PyData Global 2022

Building an ML Application Platform from the Ground Up
12-03, 08:30–09:00 (UTC), Talk Track I

The value of an ML model is not realized until it is deployed and served in production. Building an ML application is more challenging compared to a traditional application due to the added complexities from models and data in addition to the application code. Using web serving frameworks (e.g. FastAPI) can work for the simple cases but falls short for performance and efficiency. Alternatively, using pre-packaged models servers (e.g. Triton Inference Server) can be ideal for low-latency serving and resource utilization but lacks flexibility in defining custom logic and dependency. BentoML abstracts the complexities by creating separate runtimes for IO-intensive preprocessing logic and compute-intensive model inference logic. Simultaneously, BentoML offers an intuitive and flexible Python-first SDK for defining custom preprocessing logic, orchestrating multi-model inference, and integrating with other frameworks in the MLOps ecosystem.

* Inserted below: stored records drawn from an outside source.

Each row has a name. After each piece below comes the name of the row it's from, unless a question asks for something else. Each question is about the rows just above it. Places in a row count from 0.

[-6.78  6.12 -2.38  0.34 -3.77 -0.52  1.11  0.40 -0.99 -2.71  3.44] : A
[-0.34  7.51 -1.39 -1.69  0.39 -3.76  4.14  2.60 -1.29  1.91 -2.19] : B
[ 6.73 -7.88  1.67  1.22  1.19  5.40 -0.42 -1.56  2.93  2.12 -0.61] : Z
[ 0.47  3.22 -3.53  0.77  1.99 -2.79  8.11  9.20  1.48  2.26 -7.19] : E
[ 4.69 -4.40  0.66 -2.29 -1.33 -3.44 -4.53  5.41  1.20  1.53 -6.63] : K
[ 9.32 -9.11  3.13 -2.56  0.59 -3.17  1.47  4.06  2.35  3.77 -7.76] : S
[ 4.69 -4.40  0.66 -2.29 -1.33 -3.44 -4.53  5.41  1.20  1.53 -1.99] : W
[-2.09  1.27 -1.52  1.11 -2.96 -3.38 -0.16  0.04 -3.90  0.54 -0.31] : X
[-0.80 -1.04 -1.08 -1.49  4.76  2.22  1.24  3.92  0.54  2.34  0.45] : Q
Shift each entry of [-3.44] by -1 times 0.01:
[-3.45]
[4.06 2.35] with -1 step of 0.01 on every entry:
[4.05 2.34]
Where in the named rows is [2.34]?
Q, 9
[1.19 5.40] with -1 step of 0.01 on every entry:
[1.18 5.39]
q: [-9.11  3.13 -2.56  0.59]
S
Where in the named rows is [-2.79]?
E, 5
Move every entry of [0.66] by -1 step of 0.01.
[0.65]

BentoML is an open source ML application platform that simplifies model packaging and model management, optimizes model serving workloads to run at production scale, and accelerates the creation, deployment, and monitoring of prediction services. BentoML has an active community of Data Scientists, Engineers, and ML Practitioners around the world with over 1600 members. After studying hundreds of model serving use cases in our community, we would like to share our learning and considerations that went into building and evolving BentoML. The talk begins with simple use cases with considerations of choosing programming languages and frameworks, and expands into complex requirements like performance, resource utilization, multi-model orchestration, monitoring and feedback cycles. The talk will also discuss how BentoML solves the above challenges with real world examples.


Prior Knowledge Expected

No previous knowledge expected

Sean Sheng is the Head of Engineering at BentoML supporting product design, development and roadmap. Prior to joining, he led engineering teams in the Service Infrastructure org at LinkedIn responsible for building the platform that powers all backend distributed services at LinkedIn.